Никто ему не ответил, так как никто не слушал его. Три пары ушей вслушивались в старческий дребезжащий голос мадам Теклы. А гадалка продолжала:
— Весь мир поднимет голову и будет смотреть на его полет, а город Оденсе, в котором он родился, будет гордиться им. Для него зажгутся лампы и ради него люди выйдут на улицы. Все почести будут его. Но, несмотря на славу, сердце его останется печальным. Жизнь даст ему многое, но не все. То, что для него дороже всего на свете, будет ему недоступно.

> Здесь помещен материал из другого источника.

Each row below holds a small network's activations on one input, seen along a few directions.
In each table, some parts of the input vary, and every possible input appears once, in random order.
A made-up example of a description, with smaller parts first: values(2) and (point or ring(9) or (ring(5) and line(6))).
Shared parts are said once, and a part with two or three values counts as separate values.

Other details of the inputs shift rows strongly along two fixed directions, in all tables alike. That doesn't count.

Rows:
r1: [-18  30  22 -15 -50 -27  10 -24  18 -14  25  24   8]
r2: [ 31  44 -34 -39 -69  -3  -1 -25  28 -38  36  14  15]
r3: [-25   5  -5 -15 -55 -31   1 -45  21 -26  23  37 -13]
r4: [-16  27  21 -17 -49 -26   2 -22  29  -5  22  24   2]
r5: [  5 -75   6  21   8  78 -35  64 -33 -19 -27  -7  23]
r6: [ 23  40 -32 -43 -60  -5  -4 -20  37 -33  25   6  17]
r7: [ -9  50   5  37 103  -3  10  -3 -15  70 -35   6 -51]
r8: [ -1  48   1   1 -23  15  16   2  27 -25  -9  38  -7]
r9: [ 24  44  -4 -21 -46 -29  13  -3  44 -36  20   6  14]
r10: [ 12  13   5 -23 -59 -26  27 -25  32 -26   4   6 -10]
r11: [-25   6  -6  -9 -58 -27   6 -47  17 -28  29  37 -10]
r12: [  9  44  -5  27 101 -44  13  -7  -7  74 -13 -38 -24]
r13: [   9 -120    8    1   -6   37   -9   53  -38  -16  -16  -46   34]
r14: [  0 -76   6  15  12  74 -38  66 -25 -14 -36 -12  25]
r15: [ -2  44   4  -5 -22  14  10   4  32 -24 -12  37 -11]
r16: [ -2  17   4  25  84 -41  29 -29 -16  83 -27 -37 -49]
r17: [ 30  41  -7 -14 -49 -24  18  -9  38 -41  29  13  21]
r18: [  0  44   0  -2 -22  14   8   3  35 -17 -11  39 -12]
r19: [  3  47   1   3 -39  21  10  -7  24 -34 -13  35  -3]
r20: [ -5  52   4  41  97   0   3 -14 -21  69 -41   1 -50]
r21: [  3 -72   8  20  14  77 -29  60 -35 -22 -28  -9  28]
r22: [-11  26  23 -17 -51 -28  -1 -24  24  -8  27  30  -2]
r23: [  28 -100   -2    6    4   40  -33   78  -28  -24    6  -41   53]
r24: [  9  49 -29  10 103 -22   9 -31 -35  72  -3 -41 -21]
r25: [  4  16   3  32  83 -39  32 -33 -27  80 -16 -33 -51]
r26: [-28   6  -4 -10 -52 -27  12 -50  14 -33  28  34  -4]
r27: [ 33  42  -7 -18 -51 -30   8  -7  43 -32  25  16  10]
r28: [ -36 -123    4   -2    3   27  -36   37  -41  -20   -6  -24   28]
r29: [-14  27  24 -13 -49 -23   9 -29  18 -16  32  28   7]
r30: [  16 -122    9   -1   -8   35  -19   52  -33   -9  -13  -39   22]
r31: [ 17 -91 -22 -29   0  54 -44  62 -33 -27   1 -51  53]
r32: [ 25  41  -8 -15 -48 -26  18  -3  37 -39  22   8  23]
r33: [ -1 -70   8  17  23  71 -22  69 -29 -18 -23  -4  24]
r34: [-48  13  -2  31  91 -47  16 -48 -39  68 -12 -15 -40]
r35: [ 31  40 -31 -43 -64  -7  -6 -23  31 -35  30  13  12]
r36: [-12  27  21 -12 -55 -23   4 -26  21 -11  33  30   1]
r37: [  1 -67   6  18  21  68 -26  68 -26 -11 -22  -1  17]
r38: [  1  17   6  30  88 -39  38 -37 -28  75 -18 -35 -45]
r39: [ -2 -72   9  13  13  72 -34  65 -28 -21 -37 -14  24]
r40: [-33  31  27  21  88 -44   7 -22 -27  82  -9 -22 -33]
r41: [-30   7  -6 -16 -54 -30   3 -43  27 -24  18  31  -8]
r42: [  5  50 -29   8 102 -25   9 -26 -35  72  -9 -45 -19]
Each input here is: ring(6) and (values(2) or line(5)).
- Changing only the ring(6) part turns r32 into r9. The same change can be made to r13. Which row results? => r10
- Changing only the ring(6) part turns r5 into r19. The same change can be made to r11. Which row results? => r34
- List by row number the other rows that have the ring(6) part in common with r18. => r4, r6, r12, r14, r16, r41
- Change only the line(5) part in r35. List by row number the other rows that result. => r3, r22, r27, r30

Rows:
r43: [-18 -36  28   2 -24  11 -25  25   4  -8   8  20  13]
r44: [-21  62  30  12   7 -53  39 -46  23  27 -14  19 -41]
r45: [ 20 -51 -14 -10 -32  17   4  -2  -9 -13   3 -11  -1]
r46: [ 13  14 -11  29 100  52 -10  29 -34  60 -50 -23 -28]
r47: [ 18 -32 -21 -35 -23  10 -22  10   1  -9   5 -27  19]
r48: [  1 -26   0 -27 -27  23 -22   1 -22  -9  18 -12  24]
r49: [-24  59  -2  -3   4 -31  33 -65  14  32 -16  19 -49]
r50: [ 20   5 -14  16  -1  51 -10  43   5 -43 -23  12  26]
r51: [ 14 -48 -16   9 -17   1  11   8  -7 -35  11  -7  13]
r52: [ -4  82 -12 -25 -64 -38  22 -54  38 -40  50  40  14]
r53: [-26 -33  -5   7 -11  14 -26  14  -6 -29  11  22  19]
r54: [ 30  73  15  -4 -36  17  17  17  48 -28  -7  42  -7]
r55: [-25 -43  -1   6 -16  10   4   9  -4 -39  -8   4  13]
r56: [  3  75 -31  -7  30 -61  22 -39  23  17  18  -5 -19]
r57: [-17 -35   0 -12 -26  28 -35   5 -10 -12   1  16   1]
r58: [  6 -11   8  13  86 -31  -4  20 -23  71 -12 -54  -6]
r59: [-12  -4  29  23  81 -17  -7  11 -44  71   0 -44  -2]
r60: [ 22 -50  17   6 -30  -2  10  15   3 -14   5 -13  11]
- Changing only one part turns r55 into r44. The same change can be made to r53. Which row results? => r43
- What do these inputs look like to the network? => values(3) and (point or ring(5))
- Change only the ring(5) part in r57. List by row number the other rows that result. => r45, r47, r48, r49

Пульс в висках Ханса Кристиана бился подобно молоту.
— Слава — вот что для меня дороже всего на свете. Если я добьюсь ее, чего мне еще желать?
— Ты очень молод, — ответила старуха. — Понимание придет со временем.
Чары разрушил грубый голос Анны-Марии.
— Он слишком молод, чтобы отправляться в Копенгаген.
— Но ты обещала! Ты обещала, что отпустишь меня, если она скажет, что я буду великим!
— Ты слишком молод, — упрямо повторила мать. — Ты можешь найти путь к славе здесь. Копенгаген ненамного отличается от Оденсе. Только больше людей, больше домов…
— Больше поворотов колеса судьбы, — мягко вставила бабушка.
На лице Анны-Марии застыла маска упрямства. Ханс Кристиан видел это выражение лица много раз прежде, и это означало конец его надеждам. Он закрыл лицо руками и предался своему горю.
— Послушай мальчика, — вмешался Йоргенсен, пытаясь предотвратить намечающуюся бурю. — Давай, давай, плачь. Пусть соседи узнают. Они всем будут говорить, что Йоргенсен бьет своего пасынка. И они побегут посмотреть на это представление. Громче, мальчик, громче! Некоторые из них тебя не слышат!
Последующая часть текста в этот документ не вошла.